Thursday, January 22, 2009

Read about "The Great Nepotism Experiment"

Take a small group of people working on a project. Add a genealogist to the mix who asks "are you related to each other?" Shake well, share much, your results may vary, and surprise you!

They certainly did for three teams in the article The Great Nepotism Experiment by Ceil Wendt Jensen, Jana Sloan Broglin and Jana Lloyd published recently in Ancestry Magazine.

This article was fascinating on two levels - the resources used by the genealogists and the results found. One group had no connections at all, one group had only two connections, but the third group had several ancestral connections to each other.

The genealogists used the person's home sources and family stories, the person's family tree data, online resources and databases, and published books.

This is a great idea for a local business, service group or society to do as a team-building exercise.
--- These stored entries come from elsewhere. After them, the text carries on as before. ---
Here is a tiny trained network, its code and every weight. The questions are about switching its units off for an input and a class, where a switched-off unit gives its printed mean instead of its output.

import numpy as np


def w(rows, s, z=0):
    codes = np.array(rows[::2]) - 128.0
    scale = np.full(codes.shape[1], s)
    scale[-1] = z or s
    return codes * scale


def f(y):
    return np.maximum(y, 0)


def log_softmax(a):
    a = a - a.max(-1, keepdims=True)
    return a - np.log(np.exp(a).sum(-1, keepdims=True))


def net(x, mask):
    res = np.array(x, float).reshape(1, 7) / 4 @ E
    y = f(res @ A[0][:, :-1].T + A[0][:, -1])
    res = res + np.where(mask, y, B[0][:, -1]) @ B[0][:, :-1]
    return log_softmax(res[-1] @ U[:, :-1].T + U[:, -1])


A, B = {}, {}
E = w([
[3,62,154],'x0',
[151,126,161],'x1',
[166,156,105],'x2',
[145,77,154],'x3',
[184,72,42],'x4',
[195,53,162],'x5',
[94,238,79],'x6',
],0.0041)
A[0] = w([
[255,223,144,126],'neuron 0',
[156,236,89,212],'neuron 1',
[186,98,107,230],'neuron 2',
[32,202,105,107],'neuron 3',
[44,126,126,122],'neuron 4',
[44,130,150,122],'neuron 5',
[72,219,136,119],'neuron 6',
[55,123,74,100],'neuron 7',
[126,65,48,48],'neuron 8',
[144,21,114,157],'neuron 9',
[133,75,62,72],'neuron 10',
[128,132,85,96],'neuron 11',
[182,85,123,96],'neuron 12',
[135,42,15,118],'neuron 13',
[140,96,141,127],'neuron 14',
[143,124,161,67],'neuron 15',
[153,103,131,152],'neuron 16',
[12,94,77,160],'neuron 17',
[170,187,190,121],'neuron 18',
[82,68,127,166],'neuron 19',
[76,117,66,148],'neuron 20',
[210,56,126,51],'neuron 21',
[139,219,3,254],'neuron 22',
[183,153,127,81],'neuron 23',
[55,128,108,143],'neuron 24',
],0.0098,0.0031)
B[0] = w([
[192,251,133,216],'neuron 0',
[75,129,11,225],'neuron 1',
[198,150,168,214],'neuron 2',
[94,65,113,204],'neuron 3',
[131,94,131,182],'neuron 4',
[165,81,108,186],'neuron 5',
[125,74,106,197],'neuron 6',
[115,98,103,165],'neuron 7',
[138,222,135,155],'neuron 8',
[182,175,141,217],'neuron 9',
[156,197,108,155],'neuron 10',
[86,130,122,139],'neuron 11',
[137,165,139,170],'neuron 12',
[148,226,163,195],'neuron 13',
[134,153,134,156],'neuron 14',
[85,138,112,133],'neuron 15',
[166,139,131,164],'neuron 16',
[115,73,149,210],'neuron 17',
[125,192,118,165],'neuron 18',
[187,163,149,190],'neuron 19',
[98,106,113,168],'neuron 20',
[99,200,182,187],'neuron 21',
[34,179,62,253],'neuron 22',
[97,151,166,152],'neuron 23',
[114,92,123,178],'neuron 24',
],0.012,0.0052)
U = w([
[107,105,42,10],'0',
[204,29,176,163],'1',
[162,254,55,220],'2',
],0.0088,0.0012)

Each question gives the input, the list of numbers given to net, and the class t.
The units are the neurons (one row each of A and B). Each row of codes is followed by its name. A weight is (code - 128) times the scale printed after its matrix; where a second scale follows, it is the last column's (A, B and U).
mask holds one flag per neuron, in row order. A switched-off neuron (its flag False) gives its mean, the last column of its row in B, instead of its output. The means were averaged over made-up inputs and are rounded, as every weight is.
A unit's drop is (log p(t) with every unit on - log p(t) with that unit switched off) / (log p(t) with every unit on - log p(t) with every unit switched off).
The circuit of an input: a set's keep is (log p(t) with only the set's units on - log p(t) with every unit switched off) / (log p(t) with every unit on - log p(t) with every unit switched off). Starting from the 12 units with the biggest drops (on a tie, the unit counted first), units are removed one at a time, each time the one whose removal leaves the highest keep (on an exact tie, the one counted first), for as long as the keep stays at least 0.8.
units of the circuit, in order: the units of the circuit, biggest drop first
k most important neurons: the k neurons with the biggest drops, biggest first
drop when u is switched off: that unit's drop, to one decimal
input [4,6,1,-3,-2,3,1], class 1: units of the circuit, in order -> [neuron 22; neuron 1; neuron 0]
input [4,7,4,-1,-7,2,-3], class 1: units of the circuit, in order -> [neuron 22; neuron 0]
input [4,-2,4,4,-2,3,-4], class 1: units of the circuit, in order -> [neuron 22; neuron 1]
input [-3,0,-6,8,-8,-1,-7], class 1: 4 most important neurons -> [neuron 22; neuron 0; neuron 1; neuron 13]
input [3,6,0,-2,6,-8,-8], class 1: units of the circuit, in order -> [neuron 22]
input [4,-6,8,2,0,5,1], class 1: 2 most important neurons -> [neuron 22; neuron 0]
input [7,1,6,-7,-3,-5,-8], class 1: 2 most important neurons -> [neuron 22; neuron 1]
input [5,2,8,-4,-5,-1,-5], class 1: 2 most important neurons -> [neuron 22; neuron 1]
input [6,-3,6,4,-5,-6,1], class 0: drop when neuron 2 is switched off -> 0.1
input [5,6,-4,3,-5,1,8], class 0: drop when neuron 2 is switched off -> 0.2
input [2,5,-7,-2,-8,1,4], class 0: drop when neuron 5 is switched off -> -0.1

It's also a way that genealogy societies can attract and enthuse potential new members from the local community - for instance, have an "Ancestor Search" or "Ancestry Road Show" day at the library during Family History Month.

1 comment:

Kaisa Kyläkoski said...

How about if there are (recent) immigrants in the group? Wouldn't they feel left out? I guess whatever considerations are used in the school family tree lessons should be applied here as well.

(In my work team there are 3 native Finns and one Scot. Since he doesn't speak Finnish, I think he feels enough of an outsider without finding out that the rest of us are related.)